Désamorcer le FN

Le piège est bien ficelé, la torpille parfaitement calibrée. En qualifiant d’« occupation » des rues annexées par des prières, Marine Le Pen a obtenu tout ce qu’elle cherchait. D’abord et avant tout, l’indignation outrée, qui lui permet de jouer les candides. Quoi ? Le mot « occupation » est-il si grave quand des rues sont bel et bien bloquées par des séances de prière ?

Exactement comme son père, Marine Le Pen maîtrise l’art de la double sonorité. Les antiracistes, qui ont l’ouïe fine, entendent « islam = immigration = occupation ». Ils montent au créneau et s’indignent.
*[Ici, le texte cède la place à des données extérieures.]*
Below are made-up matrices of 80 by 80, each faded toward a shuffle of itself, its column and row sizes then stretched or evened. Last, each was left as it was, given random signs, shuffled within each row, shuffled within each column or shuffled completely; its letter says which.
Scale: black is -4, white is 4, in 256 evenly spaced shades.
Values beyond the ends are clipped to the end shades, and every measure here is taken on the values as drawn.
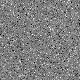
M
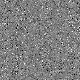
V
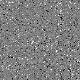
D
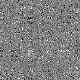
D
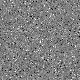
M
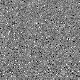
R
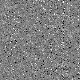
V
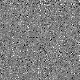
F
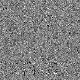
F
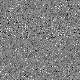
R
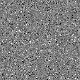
F
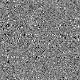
F
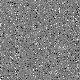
V
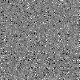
D
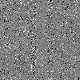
V
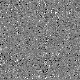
F
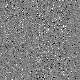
V
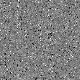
V
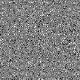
D
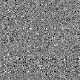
D
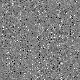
V
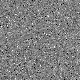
M
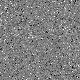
M
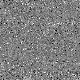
R
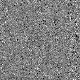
V
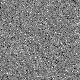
M
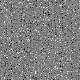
V
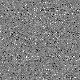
R
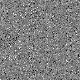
V
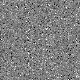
V
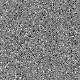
V
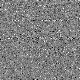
R
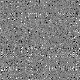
D
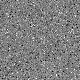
M
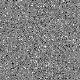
F
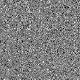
D
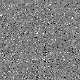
F
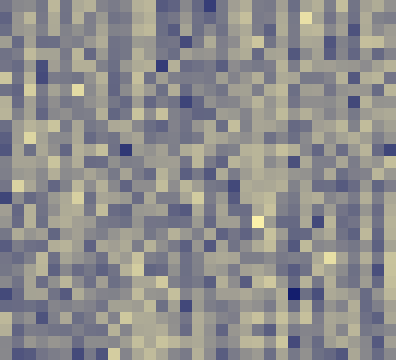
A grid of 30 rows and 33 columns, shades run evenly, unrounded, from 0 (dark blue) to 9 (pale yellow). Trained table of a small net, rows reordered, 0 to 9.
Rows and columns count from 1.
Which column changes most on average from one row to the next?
16
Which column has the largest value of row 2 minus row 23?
26
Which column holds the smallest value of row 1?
18
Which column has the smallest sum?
25
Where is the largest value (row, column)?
19, 22
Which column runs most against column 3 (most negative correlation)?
10
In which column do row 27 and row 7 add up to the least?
4
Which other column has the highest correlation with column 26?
13
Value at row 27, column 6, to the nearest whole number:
6
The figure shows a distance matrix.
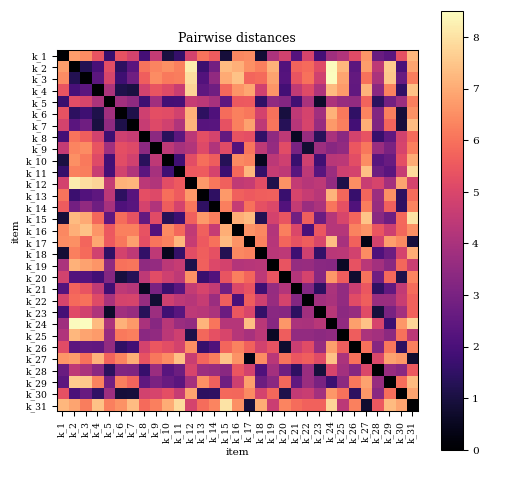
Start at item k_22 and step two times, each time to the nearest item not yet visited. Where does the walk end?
k_16
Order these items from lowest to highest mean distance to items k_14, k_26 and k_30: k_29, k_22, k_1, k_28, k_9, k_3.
k_3, k_28, k_22, k_9, k_1, k_29
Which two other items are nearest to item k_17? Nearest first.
k_27, k_31
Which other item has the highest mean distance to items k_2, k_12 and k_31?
k_15
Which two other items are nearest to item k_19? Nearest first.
k_25, k_12
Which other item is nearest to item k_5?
k_23
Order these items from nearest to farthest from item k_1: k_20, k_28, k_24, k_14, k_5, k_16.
k_5, k_28, k_24, k_20, k_14, k_16
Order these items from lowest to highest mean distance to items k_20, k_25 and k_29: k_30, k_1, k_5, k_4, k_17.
k_5, k_1, k_30, k_4, k_17
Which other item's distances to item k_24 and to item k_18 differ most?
k_10
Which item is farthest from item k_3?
k_24
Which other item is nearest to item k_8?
k_21
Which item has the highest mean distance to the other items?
k_31
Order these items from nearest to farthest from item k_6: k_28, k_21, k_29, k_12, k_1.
k_28, k_21, k_1, k_29, k_12
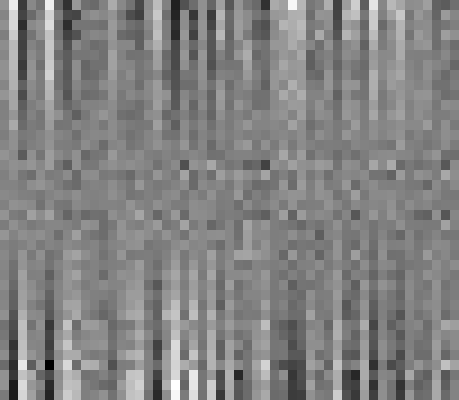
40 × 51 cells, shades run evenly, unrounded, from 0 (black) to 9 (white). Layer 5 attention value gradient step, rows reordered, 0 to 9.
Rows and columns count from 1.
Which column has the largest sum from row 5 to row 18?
6
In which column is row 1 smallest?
20
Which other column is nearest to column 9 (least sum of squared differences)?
15
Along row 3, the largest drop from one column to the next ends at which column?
3
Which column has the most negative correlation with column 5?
46
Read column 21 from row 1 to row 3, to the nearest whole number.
3 5 5
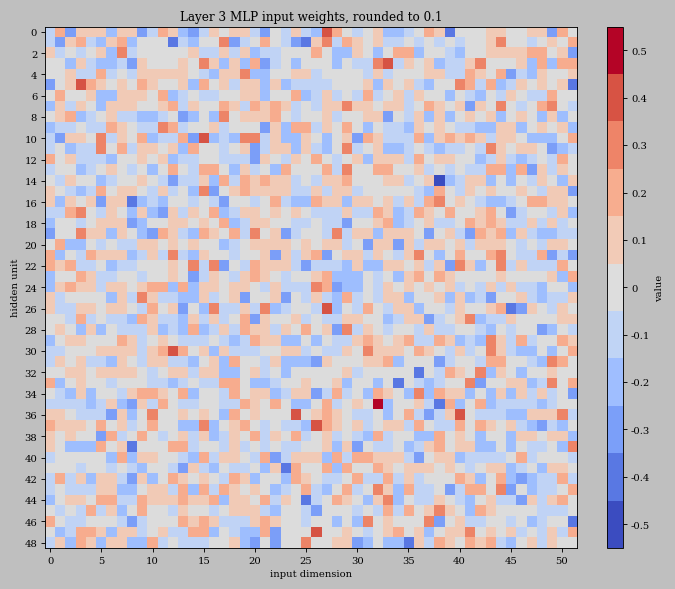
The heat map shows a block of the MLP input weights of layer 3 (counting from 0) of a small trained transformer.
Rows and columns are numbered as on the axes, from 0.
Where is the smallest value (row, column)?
14, 38
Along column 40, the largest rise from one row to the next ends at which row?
36
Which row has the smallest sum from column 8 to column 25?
16
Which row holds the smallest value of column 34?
33
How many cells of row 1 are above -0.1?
32
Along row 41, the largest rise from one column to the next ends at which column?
24
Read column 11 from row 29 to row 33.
0.1 0.2 0.1 0 -0.1
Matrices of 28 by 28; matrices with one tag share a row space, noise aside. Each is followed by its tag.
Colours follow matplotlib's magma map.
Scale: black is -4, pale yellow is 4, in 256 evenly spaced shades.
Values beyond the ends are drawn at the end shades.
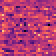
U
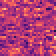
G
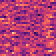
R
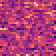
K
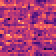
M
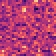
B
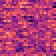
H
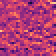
G
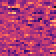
G
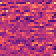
K
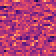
R
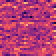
H
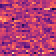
R
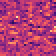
G
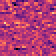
R
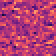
R
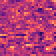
K

D’autres, surtout choqués par cette entorse visible à la loi de 1905, se demandent s’ils n’en font pas trop… A force de traiter d’ « islamophobe » toute personne simplement hostile à l’intégrisme, l’accusation n’a plus qu’un effet : faire passer pour un agneau laïque le loup – bien réel – du racisme antimusulman. Bilan : la cote de popularité de Marine Le Pen monte en flèche, y compris chez les sympathisants de gauche. Quatre Français sur dix approuvent ses propos. Idéal pour lancer l’OPA sur la laïcité.
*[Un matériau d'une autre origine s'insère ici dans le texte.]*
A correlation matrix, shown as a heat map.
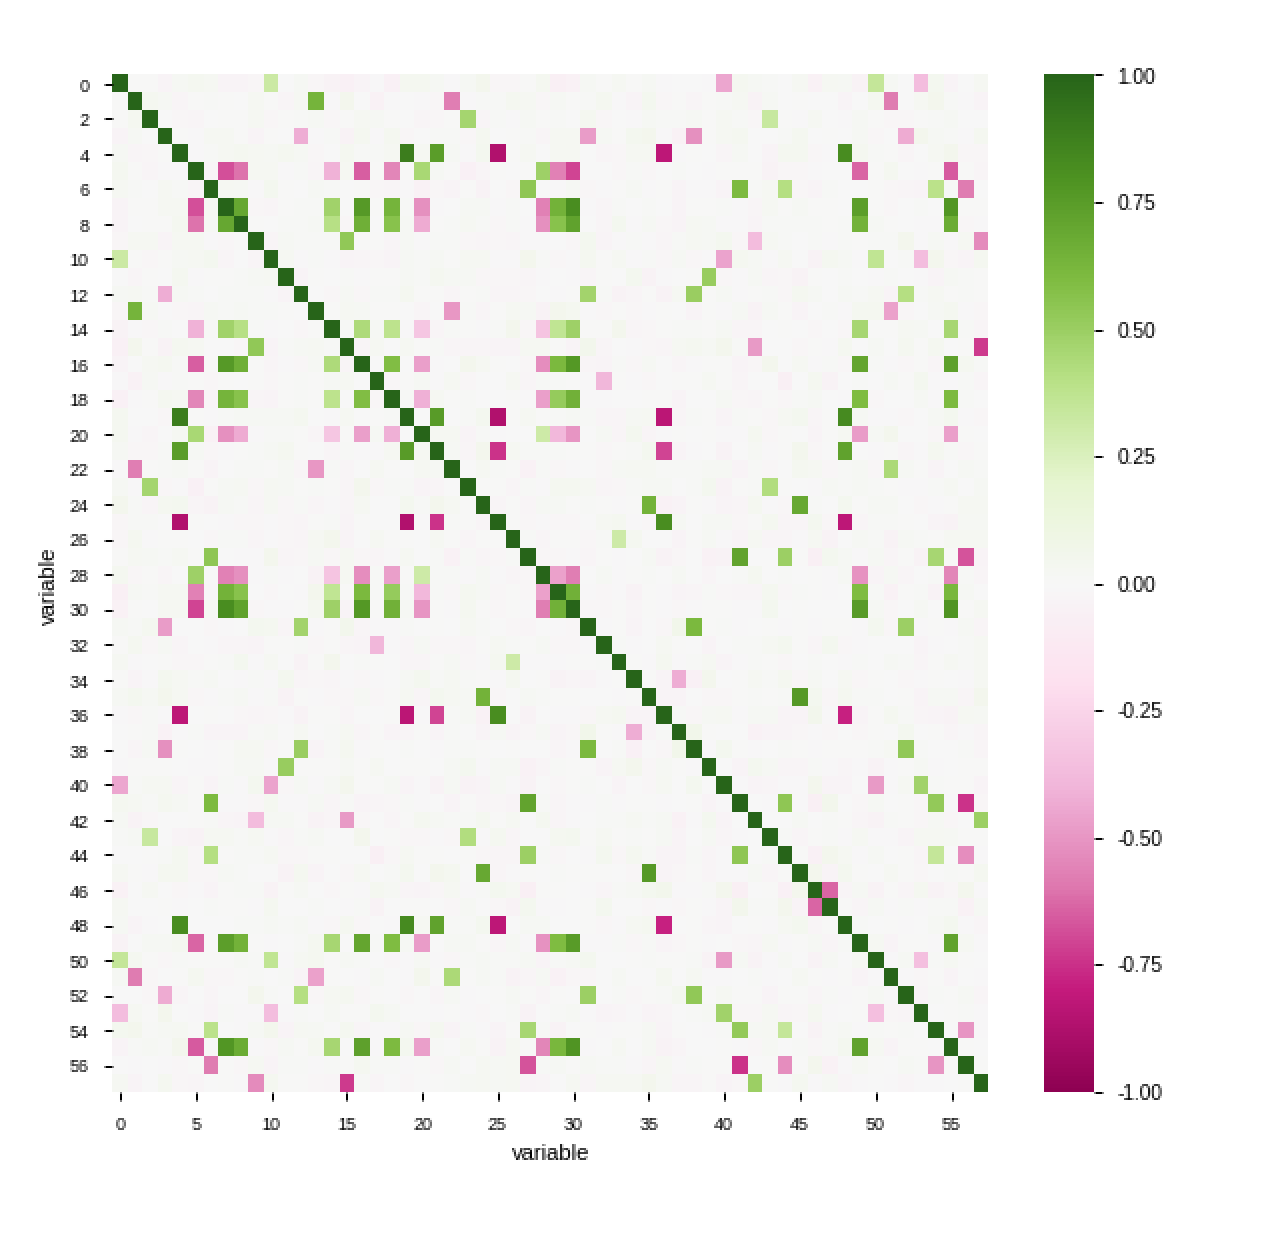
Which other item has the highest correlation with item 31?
38
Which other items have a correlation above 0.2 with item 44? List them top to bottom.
6, 27, 41, 54
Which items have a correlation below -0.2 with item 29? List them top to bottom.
5, 20, 28
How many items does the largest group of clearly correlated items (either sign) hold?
12
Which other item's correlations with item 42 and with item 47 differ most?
46
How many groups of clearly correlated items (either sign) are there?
14
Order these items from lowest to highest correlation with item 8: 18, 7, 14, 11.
11, 14, 18, 7
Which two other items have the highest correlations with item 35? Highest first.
45, 24
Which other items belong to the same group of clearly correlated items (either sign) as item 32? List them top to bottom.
17
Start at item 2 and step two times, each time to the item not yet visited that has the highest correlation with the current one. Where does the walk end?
43
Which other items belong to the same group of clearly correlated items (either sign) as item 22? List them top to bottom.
1, 13, 51

Il y a de quoi sourire en voyant le parti le plus antilaïque de France se convertir à cette belle idée. Moins lorsqu’on pressent ce que cette conversion va signifier. Le danger avec le FN ne vient pas de ses excès, mais de l’effet abêtissant qu’il peut avoir sur la classe politique.

Une certaine droite, qui avait rangé son débat sur l’identité nationale, songe à le ressortir des cartons. Quitte à valider une grille de lecture où le Front national sera toujours plus crédible.

Une certaine gauche, qui commençait pourtant à réaffirmer haut et fort son attachement à la laïcité, pense qu’il faut surtout construire des mosquées… Quitte à se tirer une balle dans le pied. Ou plutôt dans l’article 2 de la loi de 1905. Précisément celui que Nicolas Sarkozy voulait abroger – au nom de la « laïcité positive » – pour financer et contrôler l’islam de France. Un faux pari absolu.

Il s’ouvre dans ce pays une salle de prière évangélique ou musulmane par semaine. Certains lieux de culte sont vides mais d’autres, souvent radicaux, attirent les foules. Ils n’ont pas plus à bénéficier du droit de déborder sur la rue qu’une association d’aérobic dont le prof serait très recherché… Pourtant, ni les maires ni les préfets n’osent faire respecter la loi, par peur d’être montrés du doigt. Après la sortie de Marine Le Pen, ils le feront moins que jamais. Et le Front national, ce résistant de la vingt-cinquième heure, pourra parader sur le mode : « Nous sommes le seul parti à vouloir reconquérir les territoires perdus de la République. »

La suite du film n’est pas difficile à imaginer. Chaque fois que les démocrates se taisent face à l’intégrisme ou cèdent aux « accommodements religieux », l’alternative nationaliste et xénophobe gagne du terrain. A l’image d’Oskar Freysinger, l’homme de la votation populaire contre les minarets, qui vient tisser des liens avec le Bloc identitaire et quelques ultra-laïques à l’occasion d' »assises contre l’islamisation ». Suisse, Suède, Pays-Bas… L’Europe se couvre de populistes cherchant à faire croire que le problème serait « l’islam » ou « l’islamisation ». Pour mieux vendre leur « soupe au cochon » bon marché : l’identité nationale chrétienne.

Il était encore temps d’y résister. A condition de ne pas reproduire les erreurs des années 1990 face au FN. Ne pas rendre tabous les sujets qui fâchent, mais continuer à dire haut et fort certaines vérités. C’est la malchance du Front national. Contrairement à ce qu’il voudrait faire croire, il existe dans ce pays un front républicain, à la fois antiraciste et laïque, qui n’a jamais déserté. Il est non seulement le premier à avoir posé les bonnes questions, celle de l’intégrisme… Mais il détient toujours les bonnes réponses : l’égalité et la laïcité.